Mira primero a tu alrededor
En qué fijarse
- Placa con el nombre de la calle
- Fachadas claras
- Van os de ventanas y puertas
- Rótulos en las paredes
La historia del lugar
Las fachadas blancas de Dalence surgieron como consecuencia de decisiones que los propietarios de las casas están obligados a cumplir. Esta calle recorre el límite sur de la zona de protección estricta del centro histórico. El límite no está trazado de manera aproximada: el reglamento municipal nombra precisamente la calle Pantaleón Dalence, y considera parte del territorio protegido las parcelas completas de las casas situadas a lo largo de la línea señalada.
No siempre fue así. Los restauradores encontraron, bajo el encalado blanco de Sucre, capas ocres, verdes, azules y amarillas, y en la fachada de San Francisco, pigmento rojo. En mil ochocientos veintiséis, el periódico El Cóndor de Bolivia llegó incluso a aconsejar a los habitantes que renunciaran a las paredes blancas: el autor advertía que la luz intensamente reflejada podía dañar los ojos y publicó recetas de pintura gris, azul claro y naranja. No hay pruebas de que los habitantes de la ciudad siguieran precisamente esta recomendación del periódico. Las capas conservadas confirman lo principal: la antigua Sucre era mucho más multicolor.

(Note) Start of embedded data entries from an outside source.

Each row was made from one small tree. Brackets hold a mark, then the marks that hang from it, in alphabetical order. Every link used is in the known rows. Write each row's tree.
Known rows
{fupo {losem {goge sikugu} keri}}: [-28.7   3.3 -22.2 -28.1   5.8  57.7  -8.6   6.1   0.9  -1.4  12.9 -24.5
  -3.1 -22.8  35.8  -3.9  12.5]
{keri {losem bebo}}: [ -3.4   1.5 -15.4   2.9  10.7  20.6  -1.8  14.4 -21.5  19.6  -7.2   2.0
 -14.4 -19.4  -6.1 -15.2  -1.8]
{sikugu {goge {losem bebo}} lifude pomuz}: [-11.8 -15.6  -2.8 -28.3 -23.4   0.9 -22.2   9.1  27.2  46.7 -36.6 -56.3
  -4.4 -23.0 -19.6   3.1 -17.6]
{fupo {losem bebo {goge sikugu} keri}}: [-37.8   3.4 -17.5 -24.6  17.0  63.6 -23.0  21.1 -16.9   8.3   6.4 -24.9
 -13.4 -25.5  34.7  -7.4  13.7]
{sopom {losem bebo goge keri}}: [-44.5  24.0  -1.9 -17.4  24.3  50.9 -20.7  19.7 -20.2   2.6  25.2   0.7
  -7.2 -10.3  22.4 -10.3  12.1]
{keri {losem bebo {goge {sikugu pomuz}}}}: [-18.5   1.9 -36.3 -29.2   9.8  31.4 -24.0  -1.1  -9.3  28.1 -38.1 -19.5
 -18.0 -45.0  14.3 -26.0   1.9]
{keri {losem bebo {goge sikugu}}}: [-10.5  -2.1 -30.6 -13.7  16.6  28.7 -16.7  13.0 -15.2  17.2 -26.5  -6.0
 -21.7 -27.4  16.1 -26.7   3.4]
{losem {goge sikugu} keri}: [-17.2   2.5 -19.8 -28.0  11.1  37.1  -4.5  -0.1   1.9  -3.8   4.5 -21.5
   0.1 -17.6  27.1 -11.8   2.9]
{losem goge}: [ -4.3   6.0 -10.9  -7.5  10.8  -7.4 -13.8  -2.4  -4.9 -11.1   0.3   6.9
  -3.0  16.2  17.8  -9.7  12.4]
{goge {losem bebo keri} {sikugu lifude}}: [-17.5 -11.4  -3.4 -21.6  -4.9  46.5  -7.4  25.6   8.8  30.7 -16.0 -50.8
  -3.0 -32.5  -0.5  -6.0 -12.8]
{sikugu pomuz}: [ -6.5   4.0  -5.9 -17.3  -5.5   2.4  -8.2 -14.4   6.8  10.9 -13.4 -14.1
   3.2 -16.8  -1.6  -0.4  -1.1]
{goge {losem keri}}: [ -4.0  -0.6   2.3  -9.4   8.0  16.2  11.4   8.1  -4.7   3.2  20.9 -29.8
  17.9   8.7  -0.4  -3.1  -9.5]
{sopom losem}: [-19.9  12.1   7.7  -0.5  -1.2  23.5  -4.6   4.4   6.3   5.1   9.7   7.1
  -2.3 -13.8   0.4   2.3   1.8]
{goge {losem bebo} {sikugu lifude pomuz}}: [-14.2 -14.2  -6.2 -24.9 -15.0  19.8 -25.2  10.5  20.3  43.7 -52.3 -50.9
  -8.5 -41.4  -7.7  -4.1 -10.7]
{sikugu goge pomuz}: [ -7.9  -8.6  -6.2 -27.5 -18.6  -0.6  -6.8 -12.5  24.4  23.0 -17.5 -33.5
   2.1 -22.4  -7.5   5.7 -14.8]
{goge {sikugu lifude}}: [ -2.2  -9.7 -10.6 -14.8 -23.8  22.8  -4.6   1.5  30.1  19.5 -29.5 -20.3
 -11.1 -37.0  -0.4   1.5  -3.0]
{sikugu goge lifude pomuz}: [ -8.5  -9.2 -11.7 -33.9 -40.1   6.6 -10.5 -11.5  45.7  34.3 -29.2 -38.8
  -4.8 -35.2 -12.5   8.8 -11.6]
{bebo losem}: [ -3.7   3.6  20.3   8.0   5.6  14.5  -3.0   8.4  -8.6  15.5 -10.2  -2.3
   8.7   9.6  -4.9  -1.4 -10.8]
{goge losem}: [  4.3  -6.9   3.5   3.6   4.0 -12.8   1.3   6.9  -0.4   4.3  -1.0 -15.3
  10.2  18.1  -5.1  -1.7  -6.3]
{keri losem}: [  6.2   1.6 -19.7  -0.5  -0.8  15.1  12.8  -1.8  -2.9  10.6  -0.1   2.3
  -3.8 -15.9  -5.4 -11.2  -2.5]
{goge {sikugu lifude pomuz}}: [ -9.9  -6.7 -15.4 -31.4 -30.8  25.8 -13.6 -13.0  37.2  30.5 -44.0 -36.0
  -8.2 -54.8  -1.0   1.9  -6.2]

Which tree is each row?
[ -4.0 -13.8 -11.5 -27.3 -26.9  12.5 -10.3  -5.9  37.0  35.3 -44.6 -50.9
   3.0 -38.0  -6.6  -1.8 -10.8] => {goge losem {sikugu lifude pomuz}}
[-33.8   6.3 -20.8 -41.2  15.8  46.3 -27.9   1.4  -7.7  15.7 -16.3 -36.2
  -6.9 -38.7  25.2 -14.9   2.2] => {losem bebo {goge {sikugu pomuz}} keri}
[-18.4  15.7   4.0 -13.0  20.7  34.7  -5.8   7.5 -17.5   3.5  12.5  -9.9
  13.4  16.2  18.2 -12.0  -2.1] => {bebo {losem goge keri}}
[-26.3   1.6 -18.9 -32.2   2.0  52.7 -22.2  17.2   6.3  15.8 -14.3 -28.0
 -17.1 -34.1  21.3 -11.6   5.8] => {losem bebo {goge {sikugu lifude}} keri}
[ -7.5 -16.8   3.8  -1.6  12.6   9.2 -14.7  23.0  -8.4  21.0 -27.6 -30.7
  -6.4 -10.5  -1.8  -8.7 -11.9] => {goge {losem bebo} sikugu}
[-15.7 -13.2   0.3 -24.0 -13.1  26.3  -5.7  25.3  17.3  35.1  -1.2 -54.8
  -0.9 -13.4 -12.4   3.5 -19.6] => {sikugu {goge {losem bebo keri}} lifude}
[-21.5   4.8  -4.8 -27.2  -3.1  58.5  -9.0   9.3  13.4  23.7 -17.5 -31.2
   2.5 -20.3  17.9 -10.8  -6.4] => {bebo {losem {goge {sikugu lifude}} keri}}
[-36.9   8.6  -4.9 -13.8  17.4  37.4 -33.2  20.0  -5.4  11.2 -15.6   0.8
 -20.5 -26.6  22.6 -12.0   9.3] => {sopom {losem bebo {goge sikugu}}}
[-10.3  -2.2 -35.3 -19.7  -2.7  37.3 -19.4  14.6   6.1  27.4 -37.2 -12.5
 -28.3 -40.1  11.2 -22.7   6.7] => {keri {losem bebo {goge {sikugu lifude}}}}
[-25.0   2.6 -15.1 -25.0  21.9  44.8 -20.4  17.1 -15.9   4.7  -2.9 -21.2
 -11.2 -20.5  27.1 -15.2   2.9] => {losem bebo {goge sikugu} keri}
[-28.7  -3.1 -14.5 -12.5  13.8  35.1 -32.9  20.5 -13.4   9.2 -17.1 -12.5
 -21.0 -17.5  29.3  -6.1  17.4] => {fupo {losem bebo {goge sikugu}}}
[-16.2 -10.5   1.4 -15.2  16.7  37.7  -4.1  24.3 -10.6  21.5  -4.3 -43.2
   1.8 -18.9   3.3  -9.1 -15.0] => {goge {losem bebo keri} sikugu}
[-12.9  -8.4  -4.0 -37.1 -10.5  15.1   4.9  -5.0  20.9  25.9   3.9 -61.5
  19.6 -13.9  -7.7   2.5 -23.6] => {sikugu {goge {losem keri}} pomuz}
[ -6.0 -12.0   0.8 -21.1  -2.8  12.0  12.5   9.5  13.3  15.3  18.0 -46.7
  16.2   2.0  -7.0   2.7 -22.5] => {sikugu {goge {losem keri}}}
[ -3.2 -14.8  -2.0 -23.9 -14.2 -14.4  -6.2  -7.2  24.6  26.7 -18.6 -47.1
  11.8  -6.0 -12.9   4.4 -20.3] => {sikugu {goge losem} pomuz}
[-16.4 -11.8   5.1 -17.4   6.9  19.2  -2.0  25.8  -3.0  23.6  10.5 -47.2
   5.7   0.1  -8.1   0.2 -21.3] => {sikugu {goge {losem bebo keri}}}
[-23.9  12.4  -9.4 -17.3  25.9  28.0 -17.5  14.3 -25.6  -4.2  15.4  -6.7
  -5.3   3.7  21.7 -13.2   9.0] => {losem bebo goge keri}
[-27.3   9.1  -5.3 -36.7   9.2  53.8 -15.5  -6.2  -0.4  23.1 -19.7 -38.0
  12.6 -24.2  21.4 -13.7 -10.8] => {bebo {losem {goge {sikugu pomuz}} keri}}
[-47.2  13.7  -7.9 -25.9  21.0  67.0 -23.2  22.0  -8.6  10.4   6.5 -12.9
 -13.4 -34.0  28.4 -12.1   5.6] => {sopom {losem bebo {goge sikugu} keri}}
[-31.7   7.0  -0.8  -8.6   9.9  56.1  -7.7  23.2 -21.6   8.8  23.6 -17.9
  -5.1 -17.5  12.9   3.7   8.2] => {fupo {losem bebo keri}}
[-24.5   4.7 -29.4 -51.6 -16.5  48.4 -16.3 -14.0  28.2  19.3 -20.2 -42.7
  -2.0 -46.6  20.9  -8.0   3.9] => {losem {goge {sikugu lifude pomuz}} keri}
[-35.0  23.1  -7.2 -20.9  13.0  44.5  -7.4   3.9  -2.1  -6.7  33.4   1.6
   2.8  -6.6  24.3  -7.1  11.5] => {sopom {losem goge keri}}
[-13.9   0.4   6.4  -5.6  19.4  22.2  -3.2  24.2 -20.3  11.7  13.4 -29.0
   6.5   5.6  -1.0  -7.2  -9.5] => {goge {losem bebo keri}}
[ -8.3   2.0 -47.2 -39.6 -20.8  33.8 -13.2 -16.2  29.1  30.5 -43.7 -26.9
 -14.2 -55.2  10.0 -18.7   4.7] => {keri {losem {goge {sikugu lifude pomuz}}}}
[-38.2  13.5 -17.2 -35.3 -12.2  67.8 -10.4   5.7  29.2  13.9   3.2 -18.5
  -7.2 -43.9  24.1  -5.7   7.3] => {sopom {losem {goge {sikugu lifude}} keri}}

En los años sesenta del siglo veinte, los urbanistas municipales empezaron a fijar una paleta clara para las fachadas. Trataban de proteger el centro histórico de edificaciones que alteraban la altura y el trazado de las calles ya establecidos. El veintisiete de noviembre de mil novecientos sesenta y nueve, el consejo de ministros, bajo la presidencia de Alfredo Ovando Candia, declaró la parte antigua de Sucre ciudad monumental histórica y trazó parte de su límite por Dalence. Las posteriores normas municipales hicieron permanente el control.
Para el propietario de una casa, esto implica un procedimiento muy concreto. La pintura, la reparación, un nuevo rótulo, una ventana o la modificación del tejado requieren la aprobación de la administración del patrimonio histórico. El proyecto lo examina una comisión integrada por especialistas municipales, arquitectos, ingenieros y representantes de organizaciones dedicadas a la protección de monumentos. Pueden autorizar la obra, exigir modificaciones o denegarla. Tras la decisión llegan los yeseros y los pintores; el color anterior vuelve a quedar oculto bajo una capa clara. Así, casas individuales de distintos siglos adquieren una fachada uniforme en la calle.
El nombre completo de la calle conserva otra capa de esta revisión: calle Pantaleón Dalence. Pantaleón Dalence Jiménez fue un juez que procuró la independencia de los tribunales frente a otras instituciones estatales. Sirvió en la Corte Suprema de Justicia de Bolivia, en Sucre, durante treinta y cuatro años y la presidió en tres ocasiones. Tras su muerte, los juristas bolivianos llamaron a Dalence padre de la justicia nacional y, en mil novecientos cincuenta y uno, declararon el día de su nacimiento Día del Juez. Por este servicio judicial, su nombre quedó fijado en la nomenclatura urbana.
Ahora, el apellido del juez está escrito en una pared blanca y en las normas de protección de Sucre. Dalence sigue siendo a la vez una calle residencial corriente y una línea trazada con precisión en el mapa: a un lado de ella, el reglamento municipal considera protegidas las parcelas completas de las casas, incluidas las fachadas que hay que encalar de nuevo.
Información práctica
Calle urbana habitual; acceso libre, el tráfico y la reparación de fachadas pueden cambiar el punto de parada.
Comprobado: 24 de junio de 2026. Comprueba la fuente oficial antes de visitar.Observe las superficies desde la calle, sin entrar en patios privados ni tocar las zonas que se desmoronan. Para esta parada no se necesita un interior abierto.